By far, the majority of questions I receive regarding player tracking issues focus on how to accurately determine the mathematical edge or house advantage metric that can be used for the game of blackjack. The confusion level is not a big surprise. First, the game is subject to a huge mathematical swing in house edge based on the game’s vast number of hand strategy decisions. This variance can encompass a range as high as 2 percent based on uneducated play, down to a low of 0.5 percent (or lower depending on game decks and rules) for the optimal strategy player. Second, the number of decks used and the different rules employed by management offer a secondary shift in mathematical advantage.
For example, a single deck game using the rules of stand on all 17s, double after splitting and surrender, which was offered by a Las Vegas Strip casino in the ’60s and ’70s, allowed the basic strategy player to achieve a “player positive” advantage of 0.3 percent. Today, the same casino that offered this player-favored single deck offers a blackjack game that deals six decks with the rules of hitting soft 17, doubling down restricted to 10-11 only and pays 6:5 on blackjack. The game supports a house advantage of 2.3 percent if the player is smart enough to play perfect basic strategy. Note: The basic strategy player would stay away from this game at all costs, and the game would only entice play from the uneducated player. The uneducated player probably gives the casino an additional 1.2 percent due to poor hand decision plays that are subject to an overall house advantage of approximately 3.5 percent.

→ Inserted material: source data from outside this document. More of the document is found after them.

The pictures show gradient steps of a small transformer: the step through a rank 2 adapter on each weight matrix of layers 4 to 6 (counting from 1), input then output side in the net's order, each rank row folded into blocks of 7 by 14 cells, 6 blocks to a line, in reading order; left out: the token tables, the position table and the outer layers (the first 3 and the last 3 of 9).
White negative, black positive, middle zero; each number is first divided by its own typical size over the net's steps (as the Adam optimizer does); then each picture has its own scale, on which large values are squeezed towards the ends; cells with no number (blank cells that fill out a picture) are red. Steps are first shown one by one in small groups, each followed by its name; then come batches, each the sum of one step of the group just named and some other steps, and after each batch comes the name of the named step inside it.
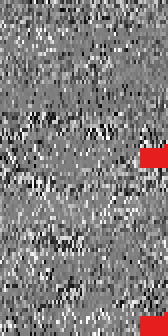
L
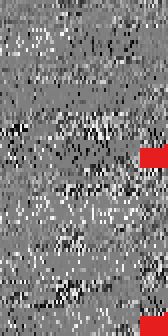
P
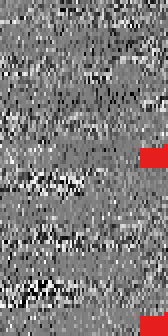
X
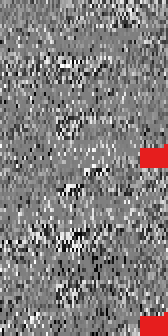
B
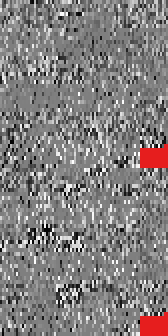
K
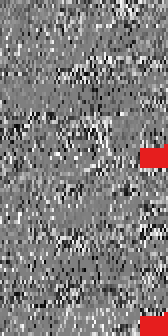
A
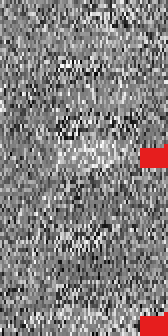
B
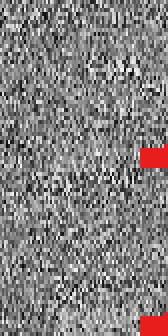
K
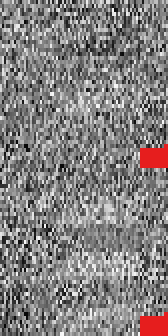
K
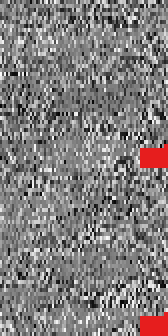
L
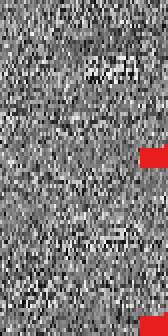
X
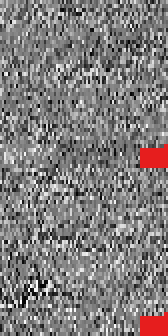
X
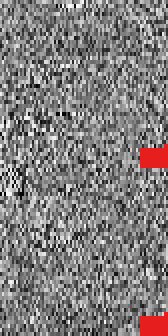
B
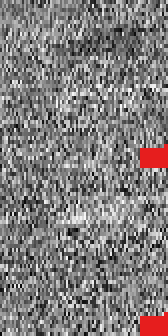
A
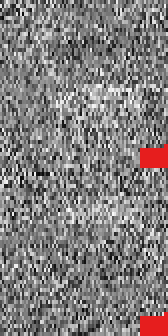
P
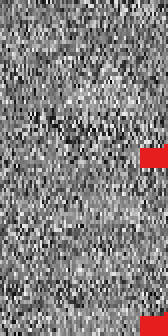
L
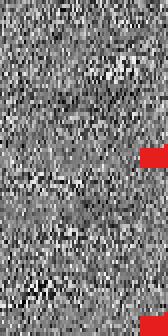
X
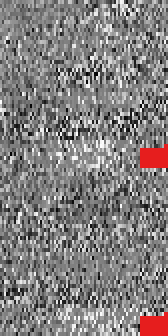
A
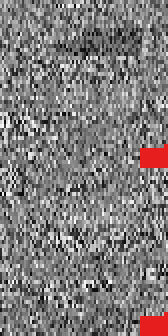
B
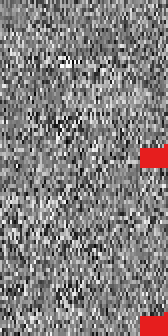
B
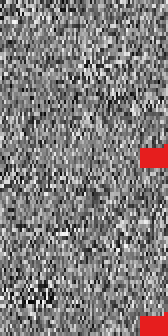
X
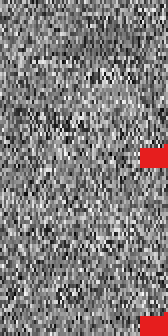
K
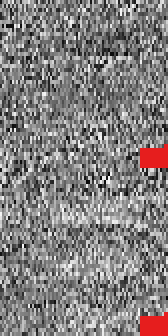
A
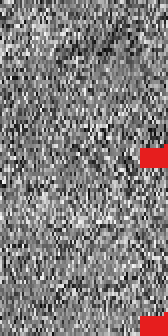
P
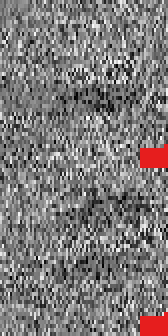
A
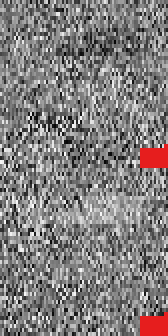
L
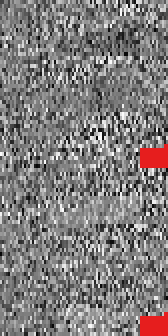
A
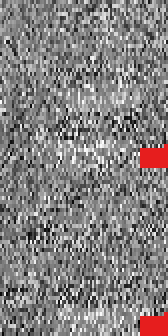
K
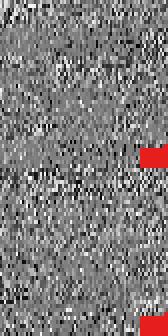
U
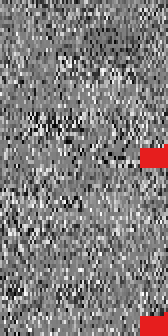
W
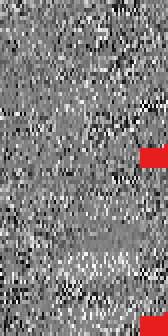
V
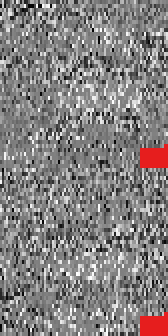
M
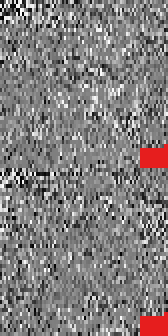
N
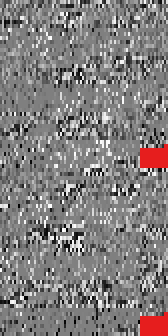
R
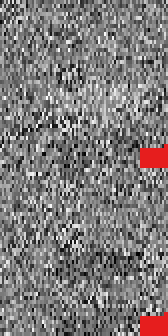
R
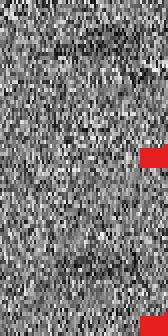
W
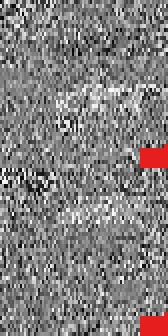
N
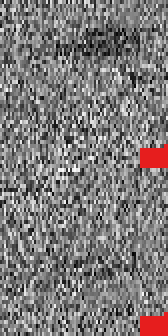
W
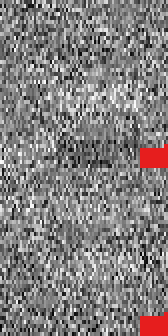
M
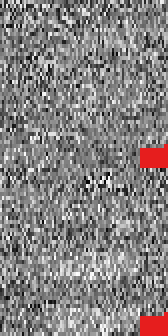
M
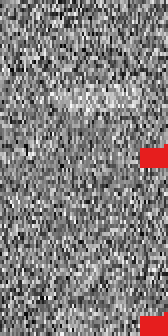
M
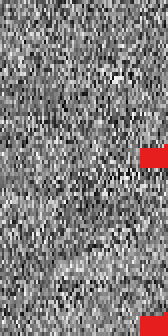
W
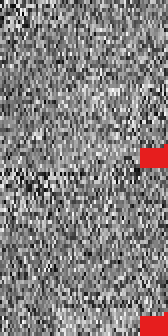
N
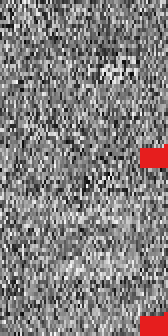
W
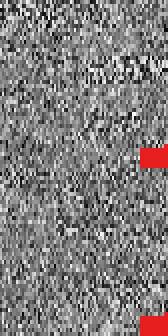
N
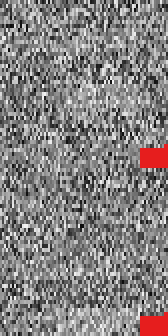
W
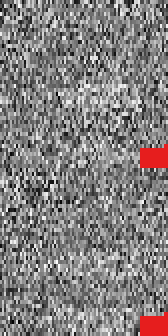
N
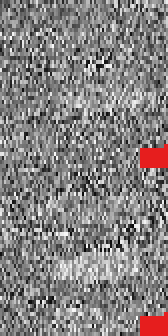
M
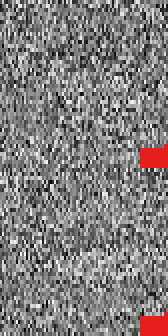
M

If this isn’t complicated enough, let’s throw in side bets to the game of blackjack. Side bets present the casino with an additional cash flow while providing players with an alternative gambling option while they play the main game. Since side bets are considered a gambling option, all players do not engage in this side wager equally. Some customers wager the side bet on occasion, a few are passionate side bet players and wager it every hand. However, a majority of the players rarely, if ever, place a wager into that side bet area. Based on all these variables, how could any casino input an accurate mathematical house advantage into their player tracking system? Following are several situations that the wise casino executive needs to consider.

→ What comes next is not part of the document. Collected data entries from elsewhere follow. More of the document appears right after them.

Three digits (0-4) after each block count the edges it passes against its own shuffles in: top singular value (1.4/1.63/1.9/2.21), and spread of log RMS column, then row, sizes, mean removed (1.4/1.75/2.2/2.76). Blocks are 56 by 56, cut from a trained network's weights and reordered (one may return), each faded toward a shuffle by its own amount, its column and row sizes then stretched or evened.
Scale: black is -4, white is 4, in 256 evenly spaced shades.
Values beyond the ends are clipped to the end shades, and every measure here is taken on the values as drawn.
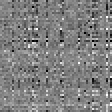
4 4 1
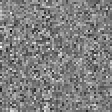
0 3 0
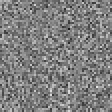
3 2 0
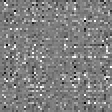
2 3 2
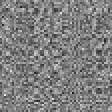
4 0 0
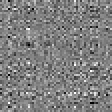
4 3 3
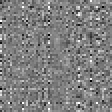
3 4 2
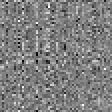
4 4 0
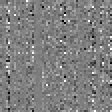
0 4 1
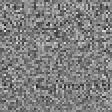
2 2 3
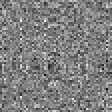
3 3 0
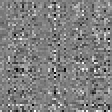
3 4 3
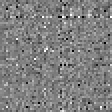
1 2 2
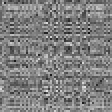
4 3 0
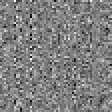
3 4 0
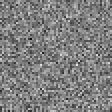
2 0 1
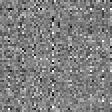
2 3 1
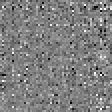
0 3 2
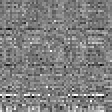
4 0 3
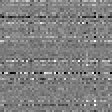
3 0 4
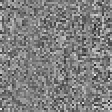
1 4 1
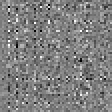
2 4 3
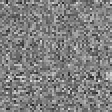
1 3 3
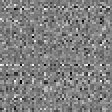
4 3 3
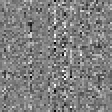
0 4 2
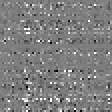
2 3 4
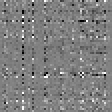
2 4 3
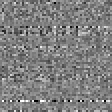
2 1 4
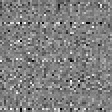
3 2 3
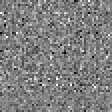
1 1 2
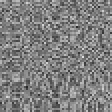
4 0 0
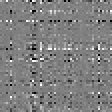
4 4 4
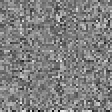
0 4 4
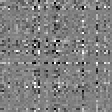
2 4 4
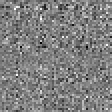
2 3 3
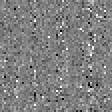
0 3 0
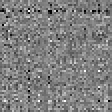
2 3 2
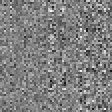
2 4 1
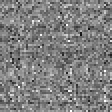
1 2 0
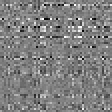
4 2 4
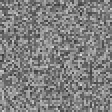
0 1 0
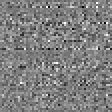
0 2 4
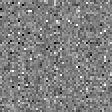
2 2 0

Situation #1: How Side Bets Affect Blackjack’s House Advantage
Two variables need to be established before calculating the effect of side bets. First, let’s establish that the average house advantage at your casino is 1.4 percent. This is calculated by adding the effect of the number of decks and rules used based on optimal strategy. A common blackjack game in North America uses six decks, hits soft 17 and allows for doubling after splitting. The total mathematical effect of these decks and rules give us a mathematical house advantage of 0.6 percent played using basic strategy. Based on past research of observed blackjack customer’s hand playing strategy, the average North American blackjack player gives back approximately 0.8 percent to the casino through bad play. Reference: Casino Enterprise Management Magazine, April 2009, “Player Error Factors in Blackjack: How Poor are Poor Players?”

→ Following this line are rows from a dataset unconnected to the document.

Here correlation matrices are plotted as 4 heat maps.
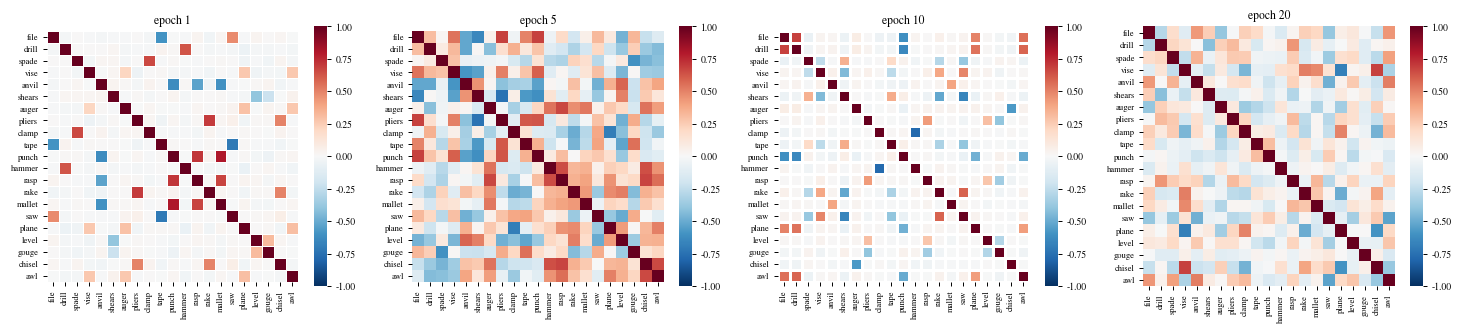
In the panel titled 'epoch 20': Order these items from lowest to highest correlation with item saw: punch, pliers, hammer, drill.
pliers, drill, hammer, punch
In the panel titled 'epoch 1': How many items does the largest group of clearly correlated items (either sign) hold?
4
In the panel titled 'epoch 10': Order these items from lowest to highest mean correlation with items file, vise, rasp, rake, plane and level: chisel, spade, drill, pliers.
spade, chisel, pliers, drill
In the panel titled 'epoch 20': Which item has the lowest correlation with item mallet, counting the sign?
auger
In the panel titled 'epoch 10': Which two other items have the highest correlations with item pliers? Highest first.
rasp, level
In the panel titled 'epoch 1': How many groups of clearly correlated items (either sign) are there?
7
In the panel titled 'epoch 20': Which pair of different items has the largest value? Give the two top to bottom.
vise, chisel
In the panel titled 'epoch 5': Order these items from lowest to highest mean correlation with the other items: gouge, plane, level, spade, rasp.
spade, level, gouge, plane, rasp
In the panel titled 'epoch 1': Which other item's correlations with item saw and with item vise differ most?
tape
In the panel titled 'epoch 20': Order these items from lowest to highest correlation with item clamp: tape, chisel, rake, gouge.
chisel, rake, gouge, tape
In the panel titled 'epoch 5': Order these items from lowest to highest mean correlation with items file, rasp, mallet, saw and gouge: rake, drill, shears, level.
shears, level, rake, drill
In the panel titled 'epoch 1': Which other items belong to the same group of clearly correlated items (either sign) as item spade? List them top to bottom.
clamp
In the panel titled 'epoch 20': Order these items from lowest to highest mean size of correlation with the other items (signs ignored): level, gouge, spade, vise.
gouge, level, spade, vise
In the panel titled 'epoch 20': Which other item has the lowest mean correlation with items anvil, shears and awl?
saw
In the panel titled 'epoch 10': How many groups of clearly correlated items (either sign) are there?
6
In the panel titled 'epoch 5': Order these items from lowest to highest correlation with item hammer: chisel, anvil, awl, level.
anvil, level, awl, chisel
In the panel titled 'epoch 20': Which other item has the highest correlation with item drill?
rasp
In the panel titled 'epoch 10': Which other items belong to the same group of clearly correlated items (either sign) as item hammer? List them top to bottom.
clamp
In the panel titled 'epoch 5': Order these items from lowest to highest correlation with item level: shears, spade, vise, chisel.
vise, spade, chisel, shears
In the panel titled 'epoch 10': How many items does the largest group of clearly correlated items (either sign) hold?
6
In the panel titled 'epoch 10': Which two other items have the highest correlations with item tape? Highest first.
shears, spade

Second, let’s pick a common side bet that is known to receive continual play by the individuals choosing a side wagering option. The side bet of “21+3” offers the house a 3.24 percent return based on a payoff of 9:1 on a three card combination (dealer plus player first two cards) of a flush containing a pair or higher. Table 1 is a spreadsheet example depicting a blackjack customer who wagers $20 on the main bet and $5 on the 21+3 side bet. Each bet is then multiplied by the house advantage to calculate a theoretical win, or T-Win. Note that the overall T-Win is $0.44 for a total wager of $25. By dividing the total wager into the total T-Win we can calculate the average mathematical advantage of a wager of this type. Although the house average percentage on the main wager is approximately 1.4 percent, when a customer wagers on the side bet as illustrated in Table 1, the percentage raises to an average of 1.77 percent.
This example is based on a customer wagering $20/$5. What if a customer wagers more or less money? How can house average percentage be calculated?
To establish an accurate average advantage, the best course of action would be for the casino executive to determine the average ratio between the amount of money wagered on the main bet and the amount wagered on the side bet. After conducting 1,000-plus observations of blackjack players wagering on the main and side bet, the executive can develop a good idea as to the true bet ratio used in his or her casino. In Table 2, the example shows an estimate that players wager on both the main bet and side bet are subject to a ratio of 80 percent/20 percent. The example in Table 2 uses an 80/20 ratio that is equal to wagering $20/$5, and can be compared to the previous Table for accuracy.
Once a reasonable and rational average house advantage percentage is obtained, the casino executive can add an additional rating category to his or her player tracking computer. In this situation, a blackjack player who only wagers on the main bet is subject to a house average percentage in the computer of 1.4 percent and uses this percentage multiplied by his average wager to achieve an average per hand T-Win. The blackjack player consistently wagering on the side bet as well as the main bet will be entered into a second blackjack computer category that is subject to a 1.77 percent house advantage. This house average percentage is multiplied by the total average of both the main and side bet to achieve an average per hand T-Win.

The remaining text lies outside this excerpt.